Hybrid refractive-diffractive lenses [Flores et al. 2004; Stone and George 1988; Wang et al. 2016] have showcased the great potential for next-generation optical imaging systems with a compact form factor, powerful information encoding capability, and outstanding light efficiency. Existing works on hybrid lenses can be summarized into two groups. In classical optical design, the DOE is primarily utilized for chromatic aberration correction with reduced physical size, given the reversed direction of dispersion in diffractive and refractive optics [Chen et al. 2018; Flores et al. 2004; Stone and George 1988; Wang et al. 2016]. For instance, Canon has revealed several patents for compact hybrid refractive-diffractive lenses [Minami and Yamada 2011]. Although the simulation and design process of these products are not publicly known, they use slowly varying phase patterns for which ray-tracing approaches work well. In more recent end-to-end optical design works [Shi et al. 2022; Sun et al. 2020; Wu et al. 2019], where the DOE is typically designed with more complex phase patterns, sometimes even discontinuous with pixel-wise optimization, the ray-tracing models fail. Although existing end-to-end optical design works have demonstrated remarkable performance in numerous applications, the idealization of the DOE as a thin phase plate under the paraxial approximation is inaccurate. This limitation restricts the designed DOE to function only for low aberrations and small FoV when combined with refractive lenses. Additionally, the paraxial optics model can not optimize the refractive lens. So far, there is no existing work that can accurately simulate and optimize refractive lenses with complex and discontinuous diffractive surfaces.

3 Methods

3.1 Differentiable Ray-Wave Imaging Model

Considering a hybrid refractive-diffractive lens with the DOE at the last surface, where diffraction mainly occurs on the DOE surface (see e.g., Fig. 2). We propose a differentiable ray-wave method to accurately model the optical aberrations and diffractive phase modulation.

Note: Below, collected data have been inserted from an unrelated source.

What can hang from each mark
veni: kopon tanipek
tanipek: veni vutom
nikuni: dedo
kopon: mopuv veni
neve: veni
dedo: neve nikuni
mopuv: romu tigur
datom: veni
vutom: nesuz
bubek: vutom
nesuz: motosa
motosa: beka faso nesuz nikuni
beka: mopuv motosa

Each row was made from one small tree. The marks that hang from a mark follow it in brackets, in alphabetical order. Every link used is in the known rows. Write each row's tree.
In the rows, 128 means zero.
Known rows
dedo(neve(veni(kopon tanipek(vutom)))): [129 170  96  66 110 101 191 130 104 156  79  79  98 141 110 113 129 123
 113 138 164 137 153  68 120 127 142 109  87 134  96 142 191 141 142 136]
tanipek(vutom(nesuz(motosa))): [128 108 167 161 158 116  77 148  75 118 136 155 140 176 134 148 174  71
  87 113 146 168 122 155 145 145 156 132  98 156 145 158 135 107 135 137]
mopuv(romu tigur): [ 93  91 135 163 104 163 123 135 147 123 166 114 173 131 179 144 139 145
 121 144 143 117 153 153  98 102 120  86 143 101 109  98 124 112  82 113]
veni(kopon(mopuv(tigur)) tanipek(vutom)): [129  98 104  78 130 156 166  73 115 147 120 103  66 113 156 117 101 151
 137 138 115 118 134 106  46 142 173  66  84 105 106 122 178 103 148 143]
dedo(neve): [158 156 159 140 117 141 113 142 134 121 129 133 162 145 151 147 127 110
 104 121 139 124 125 154 151 128 108 131 167 115 127 113 140 159  93 112]
motosa(beka(mopuv) faso nikuni(dedo)): [171 123 107 113 150 115 111 158 170  84 182 203 146 111  54  88  82 177
 179 145  92  71 108 154 211 103  45 137 123 132 157  99  32  87 144 141]
nikuni(dedo(neve(veni(kopon(mopuv))))): [156 166 164  72  41 139 147 160 162 130  97 126  69 108 101 137 112 157
 133 102 147 148 111 122  95  94  96  98 119 120 119 164 152 158 125 112]
beka(mopuv): [171 122 131 142 145 141 111 137 144 125 151 130 160 126 139 118 141 108
 151  98  99 125 127 134 141 121 150 153 156 118 131  82  93 147 119 119]
motosa(beka nesuz nikuni(dedo)): [140 138 173 134 115 101 101 136 157 114 154 168 146  97  86 181 103 125
  97 132  82  76 139 170 158 138  51 147 164 109 121 161  76 126 121 135]
tanipek(veni vutom(nesuz(motosa))): [114 157 127 162 139 105 114 164  36 131 122 159 129 168 118 155 157  82
 119  89 146 169 125 129 132 143 166 135  99 172 144 151 149  94 144 126]
nesuz(motosa): [138 102 160 155 147 131  79 133 117 115 152 135 167 164 137 116 149  71
 118 130 131 138 126 148 124 129 130 152 133 144 129 133 117 119 105 101]
motosa(nikuni): [148 143 162 161 163 114 109 153 171 115 122 153 160 142 123 134 128 135
 124 121  96  97 139 143 134 138 116 160 177 125 160 124 101 148 104 139]
nikuni(dedo): [149 142 174 137 122 133 114 150 133 103 158 125 138 137 161 145 122  95
 105 127 103 110 141 157 111 139 105 139 134 115 133 138  93 130 100  74]
tanipek(veni(kopon) vutom(nesuz)): [105 201 100 129 133 117 188 169  61 135  77 140 100 135 131 146 156 139
 141  74 142 164 161 103 103 158 205 130 106 153 150 156 193 145 153 154]
kopon(mopuv veni(tanipek(vutom))): [111 105 103 124 122 126 114  86 125 109 123 121  79 136 154 139 122 128
 111 165  95 152  98 114 100 134 167 130 109 106 139 115 111 119 125 140]
tanipek(veni): [128 170 118 154 125 131 154 154  99 124 120 131 151 141 147 131 115 118
 143 103 124 123 139 119 106 139 155 159 151 146 135 113 129 142 108  99]
veni(tanipek): [146 117 138 142 184 134 136 108 128 131 139  87 156 144 177 130 114  96
 101 154 136 105 133 127 131 161 147 142 127 130 122 111 132 148 111 106]
dedo(nikuni): [135 143 165 136 121 113  98 125 108 104 124 127 156 117 159  94 136 101
 112 108 111 105 159 145 126 140 120 142 169 134 172 103 103 129 109  76]
kopon(mopuv veni): [120 115 143 147  90 153  99 115 170  92 130 152 118 129 154 134 138 144
 136 144 106 162  95 140  99 118 146 140 168 116 160 121  97 161 105 137]
veni(kopon(mopuv(tigur))): [137 106 143 101 103 189 152 106 164 137 129 137 107 111 158 117 115 164
 161 115 121 130 135 135  50 126 152  77 141 112 126 125 164 147 133 140]
bubek(vutom(nesuz(motosa))): [154 126 188 180 199 144  72 152 116 153 146 107 192 151 168 157 188  79
 143 132 156 161 111 172 159 163 159 162 114 199 146 151 116 153 130 116]
motosa(nesuz nikuni(dedo)): [130 162 174 143 122  99 101 153 158 131 137 133 138 108 126 198 137  98
 105  95  68  89 144 163 123 140  65 150 170 102 132 155 100 148  98 110]
beka(mopuv motosa): [139  84 140 153 138 143 111 117 151 148 138 139 156 117 154 149 114  97
 148  76 100 138 124 117 153 146 137 145 177  79  95 104 109 136 138 137]
dedo(neve(veni(kopon)) nikuni): [129 200 144  74  60  92 155 157 123 131  78 103 134 106 113  80 144 134
 137 105 158 138 175 101 129 108  98 112 158 143 151 131 163 163 126  97]
neve(veni(kopon(mopuv(romu tigur)))): [ 83  83 129 118  49 171 160 140 177 146 116 112 102 103 126 113 134 206
 154 123 176 155 141 103  48  70 143  67 123 121 110 135 157 136 123 147]
datom(veni(tanipek)): [165 152 117 136 163 148 161  92 136 158 138  50 145 144 194 116 129 119
 105 177 120 115 125 140 128 153 151 152 139 121 102 100 127 138 126  75]
tanipek(veni(kopon) vutom): [102 194  74 117 114 112 183 147  62 129  86 125  94 127 119 114 133 130
 161  83 112 139 174  82  71 142 200 147 115 131 128 138 182 125 136 131]
veni(kopon tanipek(vutom)): [118 142  93 100 169 112 165 105  96 132 104  81  98 134 144 109 132 110
 116 137 124 122 163  94  89 165 190 128  86 120 116 130 182 128 142 133]
nikuni(dedo(neve(veni))): [158 172 173 102  64 119 144 175 146 122 136 119 138 147 135 145 120 108
 104 127 142 131 128 135 143 109  60 115 133 127 109 149 106 145 102  77]
motosa(beka(mopuv(romu)) nesuz): [107  79 114 168 101 131  83 122 132 133 161 132 172  68  87 169 136 139
 122 104 130 122 132 151 170  86 123 153 165  97  89  96  96 131 117 158]
nikuni(dedo(neve(veni(kopon)))): [144 199 147  75  57 115 172 180 148 130 108 106 118 128 120 135 136 126
 130 121 149 140 150 113 117 108  85 106 120 123 111 163 157 159 113  95]
neve(veni(tanipek(vutom))): [128 113 118 109 145 104 164 123 107 143 117  83 123 162 136 104 127 104
  96 149 143 127 148  77 120 129 151 139  93 150 103 132 115 125 135 111]

Write each row's tree
[113 169 121 131 114 138 161 151  72 135  65 157  55 112 113 153 131 166
 143  55 137 177 117 109  83 145 216 119 107 147 159 156 191 146 164 173]  tanipek(veni(kopon(mopuv)) vutom(nesuz))
[107  92 107 137 213 119 113 125  68 124 144 133 135 180 133 101 157  85
 104 150 189 148 105 130 187 152 133 116  44 183 150 142 144  88 149 136]  veni(tanipek(vutom(nesuz(motosa(faso)))))
[ 89  89 113 130 102 132 145 126 160 147  86  72  85  94 112 118 123 184
 122 137 190 158 119  80  81  96 173 112  98 133 116 130 170 154 132 145]  neve(veni(kopon(mopuv(romu)) tanipek))
[ 98 180 105 135 135 103 148 165  41 136  96 146 102 148 106 139 167  98
 141  82 150 180 148 109 108 146 190 127  83 166 143 168 198 108 160 147]  tanipek(veni(kopon) vutom(nesuz(motosa)))
[109 114 132 141 140 133 119 106 120 114 117 133  82 144 164 171 144 132
  89 158 129 173  86 135 134 151 174 108  99 130 162 137 124 137 140 163]  kopon(mopuv veni(tanipek(vutom(nesuz))))
[150 179  92 108 157 143 189  96 135 162 110  40 118 128 181  99 141 135
 129 169 126 122 149 115 101 155 174 142 122 115 102 111 176 152 142  96]  datom(veni(kopon tanipek))
[148 141  90  96 131 153 160  68 109 159  89  63  41 115 149 101 126 161
 125 144 102 142 115 114  65 143 207 131 100 101 102 125 173 113 163 124]  datom(veni(kopon(mopuv) tanipek(vutom)))
[130  64 122 141 162 141  91 118 114  89 174 185 180 159  81  54 114 121
 141 177 173 121 112 145 194 115  84 145 107 175 137 129  89  90 139 135]  nesuz(motosa(beka faso))
[132 194 127  65  94  82 170 130 111 144  80  68 126 104 127  89 120 125
 119 137 171 121 167  88 136 126 101  98 131 146 134 118 179 152 135  93]  dedo(neve(veni(kopon tanipek)) nikuni)
[110  97  98 103 102 147 141  74 133 120 157 122  93 138 182 142 111 134
 128 185  92 138 110 122  73 124 140  72 106  97 116 102 116  93 126 135]  kopon(mopuv(tigur) veni(tanipek(vutom)))
[ 97  76 103 141 139 145 124 100 139 162 133 140 160 102 139 140 137  95
 164  57 124 138 118 109 188 131  96 150 167  94  95 117 123 157 139 153]  beka(mopuv motosa(faso nesuz))
[133 122 145 143 194 121 134 125  89 135 123 106 127 159 172 160 141  97
  68 134 146 132 129 132 152 179 174 121  92 144 136 135 145 135 140 137]  veni(tanipek(vutom(nesuz)))
[ 93  82 106 125 117 168 144  95 156 146 132  83 100  87 161 142 106 183
 136 148 157 125 127 122  58 111 158  56 101  97 106 100 181 119 114 143]  veni(kopon(mopuv(romu tigur)) tanipek)
[156  95 161 157 159 103  65 138 150 103 156 190 175 145  60 116 102 128
 122 166 118 100 121 154 170 127  87 154 148 151 143 140  79  85 133 157]  nesuz(motosa(beka nikuni))
[159  85  93 125 159 154 121 125 141  98 173 183 176 121  84  56 103 161
 182 146 144 110 112 135 209 102 106 146 128 148 138  83  63 121 150 151]  motosa(beka(mopuv) faso)
[143 105 137 133 155 103  79 151 144  76 180 206 152 144  49  85  92 138
 146 180 126  83 106 166 196 114  27 135 100 156 158 144  57  52 134 128]  nesuz(motosa(beka faso nikuni(dedo)))
[143 128 186 178 181 106  71 176 148 119 129 175 170 164 111 161 161 106
 105 116 134 136 112 167 171 144 108 139 142 161 174 153 119 131 127 152]  vutom(nesuz(motosa(nikuni)))
[ 64  84  84 159  98 120  90  98 123 105 127 107  83 118 140 160 134 153
 101 169 123 158  96 120  95 104 175 122 103  89 134 102 119  95 101 149]  kopon(mopuv(romu) veni(tanipek(vutom)))
[116 158 183 140  87  97  99 143 160 158 112 142 134 101 134 247 106  88
  89  73  85 104 125 158 166 155  25 126 201  52  87 166 141 137 104 134]  beka(motosa(nesuz nikuni(dedo(neve))))
[141 106  94 129 158 115 111 128 165 124 152 190 172  94  46 109 117 163
 171 112 106  87 116 137 222 101  66 159 164 139 136 103  70 138 145 184]  motosa(beka(mopuv) faso nesuz nikuni)
[125 142 113  92 148 117 194 129 147 151  99  67 131 136 140  93 132 129
 131 150 169 131 161  67 107 140 157 130 107 156 113 141 164 173 140 122]  neve(veni(kopon tanipek))
[161 169 152  91 102 108 162 153 133 137 141  80 132 145 146 154  98  98
  90 161 153 116 122 122 148 124  65 103 104 131  97 135 122 138 110  70]  nikuni(dedo(neve(veni(tanipek))))
[147 142 173 149 140  90  63 169 145 103 161 152 138 147 104 152 129  84
 119 130  84 102 119 165 123 128  68 142 128 124 150 148  82  79 105  93]  nesuz(motosa(nikuni(dedo)))
[151 156 123 137 173 136 158 108  94 157 123  70 112 160 195 141 157 122
  74 159 133 145 125 144 148 167 177 131 105 131 117 128 144 123 155 106]  datom(veni(tanipek(vutom(nesuz))))
[106  43  75 163 138 135  62 134 119  95 190 176 175 118  50  71 127 151
 170 156 179 134  95 144 209  64  99 139  98 147 124  81  76  58 131 151]  nesuz(motosa(beka(mopuv(romu)) faso))
[109 129 112 155  77 175 120 117 158 144  96  85  80  88 140 117 155 205
 137 126 138 160 113 143  65  96 191 137 149  85 118 118 162 138 123 124]  datom(veni(kopon(mopuv(romu))))
[118 107 139 125  75 176 128 103 181 109 162 156 129 135 184 139 128 151
 149 162 100 148 110 148  78 109 114  82 164 106 138 108  96 137 103 130]  kopon(mopuv(tigur) veni)
[144 175 165 105  62  92 124 155 118 127 102 120 155 125 129 100 129 116
 109 111 154 125 147 124 158 104  72 119 172 146 149 113 118 149 109  81]  dedo(neve(veni) nikuni)
[155  67  96 130 161 138  84 122 121  99 189 191 177 139  60  49 114 124
 182 150 152 122  96 139 207  94  91 146 107 166 133  95  68  81 150 144]  nesuz(motosa(beka(mopuv) faso))
[120 125 136 126 135 109 115 140 157 103 158 183 148 106  73 135 102 145
 129 142 112  69 130 160 195 122  24 144 142 134 141 154  71 121 127 140]  motosa(beka faso nesuz nikuni(dedo))
[126 107 110 101 151 136 137  86 109 137  91 103  55 110 127 115 109 137
 120 122 119 134 121 100  71 148 202 120  90 115 124 133 176 128 149 150]  veni(kopon(mopuv) tanipek(vutom))
[125 110 123 133 130 142 115  90 163 113 133 116 116 132 167 142 117 130
 120 175 115 143  90 128 111 138 149 131 136 118 145 108 112 154 113 130]  kopon(mopuv veni(tanipek))
[122 113 122 157 182 109  83 153 150 104 137 176 164 166  86  77 142 119
 159 139 135 113 111 137 174 115  72 154 129 163 171 130 102 103 116 139]  nesuz(motosa(faso nikuni))
[117  93 139 134 118 130 125 109 182 188 148 147 170  92 144 205 120 108
 158  63  63  98 142 131 145 131  70 102 212  57  75 109 112 127 136 169]  beka(mopuv(tigur) motosa(nesuz nikuni))
[110 158  89 120  95 134 156 126  77 129  72 145  52 104 100 122 113 158
 165  68 107 151 131  90  47 126 211 140 120 126 133 141 177 125 146 147]  tanipek(veni(kopon(mopuv)) vutom)
[133 120 161 150 139 106 102 122 161 130 131 168 172 106  84 162 114 138
 104 123  99  86 141 153 170 136  84 166 190 126 126 142  98 151 126 170]  motosa(beka nesuz nikuni)
[124 105 107  80 118 122 164 103 120 148  78  90  54 122 106  98 114 152
 128 124 146 153 129  64  71 124 188 119  78 142 112 153 163 139 165 149]  neve(veni(kopon(mopuv) tanipek(vutom)))
[109  88 121 135 143 149 130 106 126 114 147 162 173 119 106 104 123 132
 129 138 159 108 134 144 191 125  84 154 148 150 123 137 105 156 129 145]  motosa(beka faso nesuz)
[110 148  88  94  75 159 182 114  82 142 102 145  62 110 126 123 101 169
 180  85 105 136 144  98  25 116 185  81 112 117 112 127 180 100 149 140]  tanipek(veni(kopon(mopuv(tigur))) vutom)
[152 150  93 124 157 132 158  86  94 153 128  56 111 150 179 109 136 113
  95 168 104 120 133 125 114 149 169 150 112 108  94 109 131 102 138  80]  datom(veni(tanipek(vutom)))
[109 154 135 132 140 111 119 153 158 121 137 148 137 119 116 144 141 119
 132 102 100  87 134 153 159 126  40 146 144 125 152 150  96 145 102 116]  motosa(faso nesuz nikuni(dedo))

The ray-wave model consists of two parts: coherent ray tracing to calculate the aberrated complex wave field at the DOE plane, followed by DOE phase modulation and free-space wave propagation to the sensor plane, where the PSF is calculated.

Fig. 2:

3.1.1 Coherent Ray Tracing.

Monte Carlo ray tracing [Lafortune 1996; Li et al. 2018; Wang et al. 2022] is a widely used method to simulate light propagation by modeling optical light as a group of rays. In the coherent ray tracing stage, we sequentially calculate the ray intersection \(\mathcal {I}\) and refraction \(\mathcal {R}\) at each lens surface \(\mathcal {S}\) for each ray, recording the position o, direction d, and phase ϕ. The ray tracing process through a refractive lens can be represented as:

\begin{equation} \left\lbrace \begin{array}{l}\mathcal {I}_{n}(\mathcal {S}_{n}): (\mathbf {o}^{n-1}, \mathbf {d}^{n-1}, \phi ^{n-1}, \lambda) \mapsto (\mathbf {o}^{n}, \mathbf {d}^{n-1}, \phi ^{n}, \lambda),\\ \mathcal {R}_{n}(\mathcal {S}_{n}): (\mathbf {o}^{n}, \mathbf {d}^{n-1}, \phi ^{n}, \lambda) \mapsto (\mathbf {o}^{n}, \mathbf {d}^{n}, \phi ^{n}, \lambda),\\ (\mathbf {o}, \mathbf {d}, \phi , \lambda) = (\mathcal {R}_{N}\mathcal {I}_{N}\ldots \mathcal {R}_{1}\mathcal {I}_{1})(\mathbf {o}^{0}, \mathbf {d}^{0}, \phi ^{0}, \lambda), \end{array} \right. \end{equation}

(1)

where λ is the wavelength of the light, and N is the number of lens surfaces. The phase change ϕ is calculated by the optical path difference. We assume the point light source is coherent, and all rays have the same initial phase. The intersection \(\mathcal {I}\) can be solved by Newton’s method and the refraction \(\mathcal {R}\) can be solved by Snell’s law, which have been described in detail in existing works [Chen et al. 2021; Wang et al. 2022; Yang et al. 2023a]. Double-precision arithmetic is used to address the precision problem during the phase calculation, as the wavelength of optical rays is much smaller than the physical size of the optical lens.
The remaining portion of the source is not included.